2020-07-28 Thread Mohil Khare
Hello all,

I think I found the reason for the issue.  Since the exception was thrown
by StreamingSideInputDoFnRunner.java, I realize that I recently added side
input to one of my ParDo that does stateful transformations.
It looks like there is some issue when you add side input (My side input
was coming via Global window to ParDo in a Fixed Window) to stateful DoFn.
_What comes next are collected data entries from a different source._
116	100	124	104	111	104
141	137	123	152	132	144
→ 116

141	131	127	153	141	135	107
108	127	146	100	121	138	138
→ 141

136	117	125	148
107	153	126	118
→ 136

117	106	129	118	119	139	135
110	111	130	135	104	125	134
→ 117

128	127	127	116	116	137
136	129	128	149	128	126
→ 128

111	134	143	105
129	120	129	128
→ 111
---
[[109 122 128 111 100 121]
 [108 149 105 142 120 157]
 [119 152 112 135 146 100]]: 146

[[129 119 125 130]
 [149 111 109 158]
 [136 107 131 124]]: 131

[[123 120 127 137 131]
 [107 129 113 149 123]
 [126 121 133 125 133]]: 125

[[128 127 129 120 132 120 138]
 [131 120 144 123 135 129 130]
 [152 143 146 106 112 152 104]]: 152

[[126 125 140 127 143 107]
 [123 111 133 138 132 136]
 [119 110 131 123 124 149]]: 124

[[123 138 114 108 121 131 129]
 [119 124 123 128 111 150 128]
 [120 125 121 124 138 139 114]]: 139

[[103 150 101 138]
 [107 142 111 142]
 [119 113 141 119]]: 141

[[123 123 119 123 133 143 152]
 [122 122 123 125 129 138 144]
 [128 132 116 126 135 141 137]]: 141

[[121 129 135 127 130 120]
 [119 126 142 134 106 128]
 [124 125 139 114 143 116]]: 143

[[133 120 114 150 136 119 131]
 [121 117 108 150 113 125 129]
 [122 144 136 126 117 121 132]]: 121
---
[121 142 119 126 119 105] 142
[129 137 128 142 124 120 151] 137
[106 114 133 114 123] 114
[131 108 145 120 140 127 104] 108
[126 119 114 134 133 123 104] 119
[134 126 150 143 139] 126
[128 120 131 137 103 145 143] 120
[121 140 154 138 109 104 127] 140
---
[[146 152 110 140 117]
 [117 131 125 128 132]] >> 110

[[127 130 117 100 127 126]
 [130 132 122 119 120 140]
 [131 130 118 112 123 131]] >> 119

[[112 150 112 108 124]
 [145 130 125 111 137]] >> 112

[[134 156 116 118]
 [135 128 132 113]] >> 156

[[119 152 148 141]
 [124 124 117 123]] >> 152

[[114 110 118 146 143 144]
 [135 147 143 110 108 108]
 [134 112 115 143 147 156]] >> 110
---
[150 155 138 105 122 139]: 155
[153 107 132 142]: 107
[120 149 132 136]: 149
[123 127 102 137 104 109 139]: 127
[ 98 123 148 127 122 107]: 123
[134 121 118 136 139 150]: 121
[142 147 126 102 137 157 151]: 147
[158 125 136 113]: 125
---
[153 104 156 132] 156
[109 122 141 105 143 110] 141
[151 121 134 130 141 124] 134
[124 154 123 142 128] 123
[127 122 121 103 114] 121
[106 147 149 101 122 137 120] 149
[112 126 136 128 149] 136
[116 117 103 123] 103
[135 119 120 129 157 117 137] 120
---
[[130 107 114 126]
 [150 105 102 112]
 [155 107 100 109]] -> 107

[[144 132 142 140]
 [146 135 125 147]
 [149 128 138 155]] -> 128

[[110 128 112  99]
 [143 128 142 152]
 [123 128 123 120]] -> 128

[[103 126 112 106]
 [109 108  99 123]
 [100 118 117 112]] -> 118

[[152 140 133 149]
 [149 124 146 151]
 [148 117 146 148]] -> 117

[[108 148 151 101]
 [122 148 113 124]
 [100 112 114 135]] -> 112

[[109 103 131 102]
 [121 126 141 109]
 [121 104 109 129]] -> 104

[[104 122 127 124]
 [126 127 127 128]
 [128 128 127 127]] -> 128
---
[143 123 104 126 125]	143, 126

[133 154 102 141]	154, 141

[[116 139 136 144]
 [121 136 130 150]]	150, 144

[[154 112 129 133 138]
 [131 120 130 128 128]]	154, 138

[[121 125 104 112 124 125 119]
 [123 120 109 118 123 126 119]
 [124 114 113 118 122 127 119]]	127, 126

[[109 146 138 145 117 137]
 [148 119 132 121 138 127]
 [103 140 142 142 134 137]]	148, 146

[125 154 138 129 139 130]	154, 139

[110 124 158 135 109 133 126]	158, 135

[108  98  99 114]	114, 108

[[118 146 124 112 129]
 [141 144 156 126 113]
 [120 113 131 133 130]]	156, 146
---
[149 123 101 153 124] Answer: 153

[[142 127 114 128]
 [112 133 130 144]
 [136 127 105 110]] Answer: 105

[[122 127 132 121 132 151 138]
 [137 122 121 125 123 121 125]
 [129 122 128 125 128 125 130]] Answer: 125

[149 133 135 135 134 128 138] Answer: 128

[142 148 146 141 152] Answer: 141

[133 138 143 138 144 152] Answer: 144

[[117 111 115 114 117 121]
 [119 119 116 122 135 127]
 [115 106 114 118 104 125]] Answer: 104

[131 140 156 109 135] Answer: 109

[[140 110 130 136 133 128]
 [133 129 125 105 139 116]
 [108 130 121 138 121 127]] Answer: 121

[112 130 107 151] Answer: 107
---
[149 118 117 120 136 140] result: 117
[105 122 122 128 133] result: 105
[151 102 119 117] result: 102
[111 137 118  98 155 103] result: 98
[120 122 118 127 138 119 152] result: 118
[141 133 138 132 106 115] result: 106
[144 102 148 116 126 119 139] result: 102
---
[[131 102 127 130 120]
 [131 124 125 125 127]] value 131

[[120 140 126 127 150 129 157]
 [135 134 139 125 129 123 110]] value 120

[[136 122 109 118 116 129 123]
 [125 151 122 132 126 143 141]] value 136

[[133 158 135 117  98 117]
 [134 133 137 123 106 123]] value 133

[[142 127 152 141 143]
 [141 127 148 139 140]] value 142

[[129 152 128 136 130 118]
 [130 114 130 117 128 108]] value 129

[[143 131 132 152]
 [137 148 137 144]] value 143
---
[[128 136 150 132]
 [131 150 136 128]
 [128 133 150 134]] result: 132

[[150 139 132 155 142 144]
 [109 115 122 103 112 107]
 [143 114 138 134 113  98]] result: 144

[[127 124 119 137]
 [123 138 135 150]
 [126 138 134 119]] result: 137

[[102  99 130 147 103]
 [101 100 129 146 103]
 [101  99 129 147 103]] result: 103

[[132 144 124 150]
 [157 103 127 121]
 [123 118 137 133]] result: 150

[[115 104 132 118 123]
 [142 151 125 138 136]
 [115 128 120 128 109]] result: 123

[[142 126 154 118]
 [123 131 129 126]
 [122 127 104 131]] result: 118
---
133	101	127	129 -> 101
155	124	135	129	145	145	133 -> 145
129	130	129	150	135	141	140 -> 135
116	105	135	136	134	130 -> 136
138	138	127	153	120	129	125 -> 120
105	125	108	129	122 -> 108
133	110	107	113	118	135 -> 113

As a work around, instead of adding side input to stateful ParDo, I
introduced another ParDo  that enriches streaming data with side input
before flowing into stateful DoFn. That seems to have fixed the problem.


Thanks and regards
Mohil



On Mon, Jul 27, 2020 at 10:50 AM Mohil Khare  wrote:

> Hello All,
>
> Any idea how to debug this and find out which stage, which DoFn or which
> side input is causing the problem?
> Do I need to override OnTimer with every DoFn to avoid this problem?
> I thought that some uncaught exceptions were causing this and added
> various checks and exception handling in all DoFn and still seeing this
> issue.
> It has been driving me nuts. And now forget DRAIN, it happens during
> normal functioning as well. Any help would be appreciated.
>
> java.lang.UnsupportedOperationException: Attempt to deliver a timer to a
> DoFn, but timers are not supported in Dataflow.
>
>1.
>   1. at org.apache.beam.runners.dataflow.worker.
>   StreamingSideInputDoFnRunner.onTimer (
>   StreamingSideInputDoFnRunner.java:86
>   
> 
>   )
>   2. at org.apache.beam.runners.dataflow.worker.
>   SimpleParDoFn.processUserTimer (SimpleParDoFn.java:360
>   
> 
>   )
>   3. at org.apache.beam.runners.dataflow.worker.
>   SimpleParDoFn.access$600 (SimpleParDoFn.java:73
>   
> 
>   )
>   4. at org.apache.beam.runners.dataflow.worker.
>   SimpleParDoFn$TimerType$1.processTimer (SimpleParDoFn.java:444
>   
> 
>   )
>   5. at org.apache.beam.runners.dataflow.worker.
>   SimpleParDoFn.processTimers (SimpleParDoFn.java:473
>   
> 
>   )
>   6. at org.apache.beam.runners.dataflow.worker.
>   SimpleParDoFn.processTimers (SimpleParDoFn.java:353
>   
> 
>   )
>   7. at org.apache.beam.runners.dataflow.worker.util.common.worker.
>   ParDoOperation.finish (ParDoOperation.java:52
>   
> 
>   )
>   8. at org.apache.beam.runners.dataflow.worker.util.common.worker.
>   MapTaskExecutor.execute (MapTaskExecutor.java:85
>   
> 
>   )
>   9. at org.apache.beam.runners.dataflow.worker.
>   StreamingDataflowWorker.process (StreamingDataflowWorker.java:1350
>   
> 
>   )
>   10. at org.apache.beam.runners.dataflow.worker.
>   StreamingDataflowWorker.access$1100 (
>   StreamingDataflowWorker.java:152
>   
> 
>   )
>2.
>   1. at org.apache.beam.runners.dataflow.worker.
>   StreamingDataflowWorker$7.run (StreamingDataflowWorker.java:1073)
>   2. at java.util.concurrent.ThreadPoolExecutor.runWorker (
>